Member of the Chamber of Deputies
- In office 15 May 1926 – 15 May 1930
- Constituency: 10th Departamental Circumscription

Personal details
- Born: 2 February 1889 Santiago, Chile
- Died: 6 August 1945 (aged 56) Santiago, Chile
- Party: Liberal Party
- Spouse: Blanca Hoyl Gutiérrez
- Parent(s): Gabriel Letelier Silva Esther Elgart
- Alma mater: University of Chile
- Occupation: Politician, Agriculturist

= Pedro Letelier =

Chilean politician (1889–1945)

Pedro Letelier Elgart (2 February 1889 – 6 August 1945) was a Chilean politician and agriculturist who served as a deputy in the Chamber of Deputies for the 10th Departamental Circumscription during the 1926–1930 legislative period.

==Biography==
He was born on 2 February 1889 in Santiago, Chile to Gabriel Letelier Silva and Esther Elgart Leal. He married Blanca Hoyl Gutiérrez and they had three children. He studied at the Colegio de los Sagrados Corazones in Santiago and later attended the School of Medicine of the University of Chile. He engaged in agricultural activities and managed the estates Prosperidad and Lo Videla in Talca.

He was director of the International Telephone and Radio, director of the Sociedad de Estudiantes Chilenos en el Extranjero, and represented Chile at the Seventh Latin American Medical Congress held in Mexico.
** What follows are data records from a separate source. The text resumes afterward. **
Each scene shows the same named points in several views. A view is turned or mirrored, and shifted as a whole, has a little noise and may leave points out.
In the rows, 128 means zero.

Scene 1
View 1
Tiv: [151 146 123 115 134 129 113 147 127 132 125 160  79 170 134 113  83  82
 102 125 138 140 132 184 125 132  93 153 131 151 149 131 125 170 167  59]
didu: [166 162 110  94 133 116 140 147 127 131 150 128 101 148 135 124  76  78
 101  99 118 130 144 184 147 138 103 127 120 121 167 140 129 176 183  64]
lem: [161 181  98 110 138 136 134 149 134 140 145 124 108 161 133 118  94  76
 112 131 128 118 116 192 113 131 116 147 120 130 170 142 130 168 159  72]
goveg: [144 197  96 127 134 170 126 138 143 137 141 125 117 167 140 110 125  90
 117 175 147 119  98 191  97 127 105 153 118 128 165 151 125 164 132  91]
gotu: [155 197  95 115 138 151 139 145 140 145 149 116 124 165 140 121 105  75
 118 144 132 113 107 195 105 134 119 140 115 122 174 148 133 163 150  84]
tere: [146 141 116 119 123 146  95 143 133 116 113 175  68 170 136  85 106 108
 101 158 163 154 128 177 132 123  88 181 136 154 121 124 125 172 159  56]
sor: [156 166 111 104 127 134 130 140 135 129 147 135  99 156 133 118  92  86
 102 128 130 134 130 183 136 133  98 138 123 125 161 142 124 174 164  74]
muvoz: [165 170  96 103 133 135 130 149 128 134 145 131 104 161 137 106  94  88
 109 129 138 130 127 190 130 128 117 158 124 131 155 134 136 170 171  64]
Pel: [134 159 134 110 107 142 116 131 143 108 141 155  83 149 141 118  98  99
  90 143 139 148 136 171 147 138  69 131 124 121 150 145 109 182 148  77]
lave: [143 190 105 115 109 174 120 129 151 109 146 131 112 149 146  98 135 117
 105 177 156 141 114 180 135 116  94 154 123 108 149 150 122 178 133  88]
Megi: [144 167 110 123 130 154 114 144 137 129 130 150  95 171 139 108 108  89
 111 158 151 133 113 187 111 130 101 162 125 143 149 139 124 165 147  74]
dipo: [142 145 118 109 108 156  94 138 137 100 121 172  70 156 137  78 114 125
  94 164 168 160 137 171 152 113  80 183 138 140 118 130 124 177 153  58]
vog: [165 174 116 109 159 109 149 155 123 167 148 122 110 169 132 159  58  35
 115  90  96 103 117 199  94 159 113 107 111 139 192 142 127 159 177  75]
View 2
lem: [158 136 130 119 131 111 156  91 129  83 145 112 186 137 114 145 104 140
 122 143 123 139 148 161 122 138 105 138 127 128 174 142  96 132 141 106]
vog: [173 134 148  64 139  95 160  94 122  70 119 101 194 125 100 152 110 113
 102 155 108  91 178 164  89 130  83 157 123 140 188 140 109 116 167  88]
lave: [148 116 131 191 116 123 155  99 147 131 158 106 165 130 141 135 125 155
 154 135 140 163 112 155 133 137 131 103 173 109 158 155  79 171 116 127]
tere: [117 121  96 156 129 176 159  68 144 126 160 112 173 124 100 108 115 138
 171 106 120 168  92 136 127 136 120 153 137 112 180 122 105 141 131 106]
muvoz: [157 149 111 111 141 121 162  80 126  75 161 123 188 147 102 148  87 140
 139 139 124 154 134 155 115 138 103 143 116 128 168 117 102 130 132  97]
sor: [155 130 126 126 140 121 158  86 135  99 151 106 177 137 114 148 106 138
 148 140 126 140 131 151 104 125 111 132 141 125 167 131  99 144 140 101]
gotu: [156 130 142 134 119 104 160 100 133  85 138 113 181 133 122 135 117 138
 107 132 126 140 153 166 141 148 109 134 136 116 177 156  91 133 140 119]
Pel: [148 114 128 151 137 138 153  85 144 131 146  92 171 122 120 140 125 135
 169 141 127 135 109 140  92 115 115 128 164 117 168 137 100 164 135 103]
Megi: [137 125 121 150 120 134 159  87 140 107 151 112 178 128 113 123 119 139
 135 121 122 154 123 152 136 144 116 139 138 116 182 140  99 140 134 116]
goveg: [149 126 143 157 109 110 161 105 139  96 144 114 178 133 132 129 123 146
 111 128 131 150 145 166 155 157 117 122 144 111 172 166  85 138 133 127]
dipo: [125 121  96 171 136 170 154  71 150 136 172 109 171 129 111 120 114 147
 185 114 129 178  80 135 121 128 126 133 149 112 168 120  99 156 122 111]
didu: [170 142 123 105 152 115 161  83 131  89 155 107 185 139 108 164  92 136
 153 157 129 132 133 148  81 116 101 137 134 137 164 118 107 142 141  87]
Tiv: [140 126 111 116 141 150 156  76 138 108 147 106 179 125  96 125 112 127
 156 126 116 139 120 140 106 128 105 155 132 126 181 121 110 137 145  95]
View 3
muvoz: [138 100 149 134  95  99 125 110 163 118 113  82 160 125 108 129  91 136
 132 154 158 141 146 161 125 126 129 135  90 129 106 132 111 133 112  93]
didu: [125  81 146 127  91 119 138 116 164 110 114 101 170 117 106 126  75 121
 124 157 153 144 140 129 134 111 138 144 104 137 108 127  99 144  95  79]
Tiv: [153 101 139 145  85 120 140 108 148 100 117  86 150 129 118 142  92 150
 154 134 132 135 126 148 118 121 149 128  93 135 119 133 106 136  94  75]
Megi: [149 125 141 151 100  94 132 113 161 115 126  85 145 146 123 137 110 153
 149 141 137 131 126 172 123 126 132 116  81 130 115 142 115 123 121 100]
Pel: [113 122 136 143 105 109 159 114 147 105 139 108 149 138 117 140  98 147
 128 125 117 117 111 134 143 101 136 130 101 143 117 157 119 139  93 105]
dipo: [130 133 149 142 100 113 138  86 116 100 130  61 126 135 121 154 113 191
 136 109 117 118 119 163 125 116 143 131  91 128 114 160 141 115  95 126]
lem: [144 103 138 141  97  93 130 129 182 123 117  99 163 136 112 123  93 126
 143 160 157 142 142 162 129 127 127 120  87 134 109 129 103 135 125  83]
lave: [103 154 138 152 124  81 148 110 154 130 151  97 140 155 123 137 122 160
 109 129 133 110 123 169 150 105 111 118  91 131 110 163 138 122 127 139]
goveg: [138 138 133 160 114  71 132 130 185 136 134  95 149 158 121 127 119 133
 135 158 156 128 131 187 129 128 112 103  78 128 108 143 118 127 147 107]
vog: [154  74 132 148  82 111 138 152 210 122 106 129 187 132 108 112  67  82
 162 180 161 152 137 134 132 129 143 119  91 149 118 110  75 156 117  33]
tere: [168 125 148 147  84 115 129  85 114  92 117  54 126 133 128 154 113 193
 164 112 117 134 114 172 105 128 151 125  80 126 120 146 127 120  96 106]
gotu: [135 116 135 148 107  80 129 131 193 134 121 108 164 144 117 118 102 115
 134 168 162 137 142 171 130 131 119 113  83 135 105 131 104 133 138  91]
sor: [126 103 141 140 101 105 140 118 164 116 124 101 161 132 115 128  90 132
 130 144 144 134 132 147 133 116 136 132  96 136 109 137 108 139 107  90]
View 4
dipo: [ 85 127 100  95 121 114 112 131 172 155 176 110 133 118 137 123 134 131
 134 104 141 149 119 108 134 114 122 190 111  85 115 115 152 111  98 172]
Megi: [ 95 109 100 121 108  84 118 102 136 123 174 119 152 134 142  92 166 122
 147 104 102 144 126 134 103 117 142 147 100 110 122 114 126 133 107 140]
muvoz: [ 77 102 100 134 128  99 132 129 150 124 161  96 167 142 115 104 143 115
 158  90  88 145 101 157 115 141 133 140 110 124 130 107 117 120 109 156]
goveg: [ 93 105  90 142 119 115 130  94 130 119 160 131 170 124 142  89 156 120
 126  80  86 133 121 138 102 131 183 141 111 120 114 105 126 145 100 133]
vog: [ 96  93 110 154 105  47 150 120 113  81 143 100 186 181 108  86 187 100
 187  99  78 156  89 175  94 147 119 101 115 138 155  94  76 121 136 115]
didu: [ 83 105 108 135 127  88 144 152 146 111 144  96 177 159  98 116 153 104
 167  92 109 152  84 155 122 148 110 137 124 117 146  91  98 106 127 148]
lave: [101 120  90 126 128 145 130 121 143 137 152 137 159 112 139 118 142 120
 102  74 130 133 115 111 125 128 175 181 129  94 111  95 138 131 101 140]
tere: [ 87 119  99  99 111  89 110 119 167 149 185 107 131 124 138 114 149 131
 151 111 131 152 123 115 127 106 117 176 102  93 121 120 148 121  97 167]
Pel: [106 124 102 116 114 104 134 136 144 122 147 125 155 141 127 126 160 110
 137  95 150 148 106 114 130 126 127 169 129  86 130  92 116 110 119 132]
lem: [ 86  99 100 143 122  91 140 118 138 114 157 104 172 146 119  92 155 112
 153  88  83 146 105 159 107 140 144 129 114 126 135 104 110 128 112 140]
sor: [ 92 110 103 132 123 100 137 135 145 117 151 107 167 146 115 112 152 111
 151  90 112 147  99 144 120 138 132 144 122 111 134 100 111 117 117 141]
Tiv: [ 86 111 104 114 112  70 122 127 154 125 169 101 149 148 121 108 159 114
 171 112 121 155 110 135 117 123 107 153 110 106 137 111 121 111 114 153]
gotu: [ 88  96  96 152 119 102 145 110 131 111 152 114 180 142 123  87 159 113
 147  78  76 137 105 159 101 140 163 128 112 127 126  98 111 134 114 131]
View 5
tere: [144 108 112  88 100 176  91 104 104 149 173 129 152 133  79  98 191 150
 139 130 146 189 127 113 143 111 137 157 113 134 116 166 122 124 123 142]
Megi: [142 115 106 104  98 164 116 105 116 152 134 133 152 138 113 115 162 145
 142 131 135 181 129 141 147 118 155 133 123 147 127 168 121 103 126 136]
muvoz: [136 122 112 134  96 166 109 115 139 152 132 139 133 130 111 128 160 121
 136 140 125 179 127 145 132 115 154 133 139 123 132 141 110  96 140 126]
lave: [109 116  85  70  89 175 126  90 153 177 155 134 180 146 116 132 163 143
 154 143 160 175 117 127 140 127 152 102  91 161 151 170 118 106 140 160]
goveg: [135 116  93 109  91 156 135  94 130 168 112 135 165 143 135 120 143 140
 141 138 129 167 129 163 152 121 170 103 122 170 139 179 128  92 133 130]
vog: [160 137 127 173 110 139 156 138 143 124  82 146 102 145 140 138 112 133
 139 113 130 199 145 179 110 132 161 161 170 110 141 137  87  84 123 116]
Pel: [124 122 108  91 104 167 133 116 148 149 158 136 151 146 101 134 159 148
 153 123 173 193 126 122 119 133 136 147 106 126 149 150  94 116 131 160]
lem: [141 123 109 127 101 160 125 118 133 149 121 139 139 141 118 126 152 134
 139 130 133 181 129 149 134 123 154 138 134 134 134 155 112  95 131 129]
didu: [131 128 121 145 103 166 121 132 159 141 132 146 114 135 108 141 149 119
 142 132 144 189 127 141 109 125 144 150 143 101 143 121  91  92 139 133]
sor: [132 126 110 122 104 164 124 118 150 148 136 143 135 138 111 130 153 131
 140 131 143 187 129 141 125 128 147 140 127 122 142 145 102  99 136 137]
dipo: [125 108 106  69 102 188  86 102 127 154 195 129 159 136  70 112 197 151
 147 136 166 187 116  99 135 118 126 149  91 129 128 152 110 128 130 160]
gotu: [135 127 102 134  94 149 137 109 143 157 100 142 142 143 138 131 131 126
 137 132 127 175 128 164 137 125 170 114 139 148 142 159 116  88 139 124]
View 6
vog: [175 131 122 166 110 101 109  81 133  79 123 102 104 152 196 122 143 150
  95 153 130 105 113 139 108  66 179 155 102  78 142 155 139 150 132 148]
Megi: [122 165 131 160 155 126 132  95 118 107 100 144 100 123 165 129 125 147
  95 115 168 154 149 152 113 107 141 115 113 129 115 132  88 144 134 122]
dipo: [107 159 153 148 163 131 125  94 121 132  94 165 121 118 138 153 126 162
 115  96 179 190 171 168 143 138 144  85 119 144  93 124  78 126 152 111]
Pel: [133 141 144 150 147 119 110 107 121 130 126 153 120 146 150 138 133 172
 114 123 155 177 146 152 132 124 156 110 120 134 103 128 131 140 146 106]
lem: [140 154 133 159 137 127 124  98 127 107 107 117 102 130 177 123 135 147
  96 134 166 124 135 153 105  81 153 133 127 106 127 153 102 145 133 132]
sor: [139 147 144 151 138 127 117 101 128 118 122 132 115 136 162 136 135 157
 109 131 160 145 138 154 120  99 161 123 126 113 113 145 111 140 145 125]
tere: [113 164 141 154 161 119 127  75 121 113  83 158 118 118 151 149 123 158
 104  95 170 181 167 167 140 135 148  91  98 134  99 126  71 124 150 127]
Tiv: [138 142 138 157 139 113 113  75 129 101 100 140 119 133 165 149 135 155
 106 116 151 152 146 160 134 112 165 106  99 108 113 143  97 129 148 133]
gotu: [137 162 132 161 142 135 132 112 122 111 117 114  92 131 178 110 130 138
  91 140 167 124 132 144  91  76 142 143 136 116 130 149 107 158 127 126]
lave: [107 169 151 152 171 144 130 135 113 149 125 157 100 130 145 122 122 154
 104 121 185 184 154 151 109 117 128 114 146 160 101 122 110 153 133  89]
muvoz: [134 152 144 151 137 138 122  91 130 114 106 120 116 128 164 138 135 146
 107 132 168 131 145 163 120  92 156 120 131 104 121 158  86 138 145 134]
goveg: [119 175 128 163 160 134 142 121 114 115 110 132  81 123 174 106 122 138
  85 128 179 141 139 145  88  85 129 133 132 141 122 129 100 162 125 113]

In a view up to two points have been moved. Name them for each view, in the order of its rows, or write none.
view 1 -> lave
view 2 -> muvoz, gotu
view 3 -> tere
view 4 -> Megi
view 5 -> lem, dipo
view 6 -> none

He was also a director and member of the Club de la Unión.

==Political career==
A member of the Liberal Party, he served as president of the Centro Liberal of Santiago between 1919 and 1920 and later as director of his political party in 1936.

He was elected deputy for the 10th Departamental Circumscription (Caupolicán, San Vicente and San Fernando) for the 1926–1930 period. He served as second vice-president of the Chamber from 29 November 1926 to 22 May 1928 and as first vice-president from 22 May 1928 to 4 November 1929, and was a member of the Permanent Commission of Finance. In 1929 he was appointed Ambassador of Chile to Mexico, serving until 1931.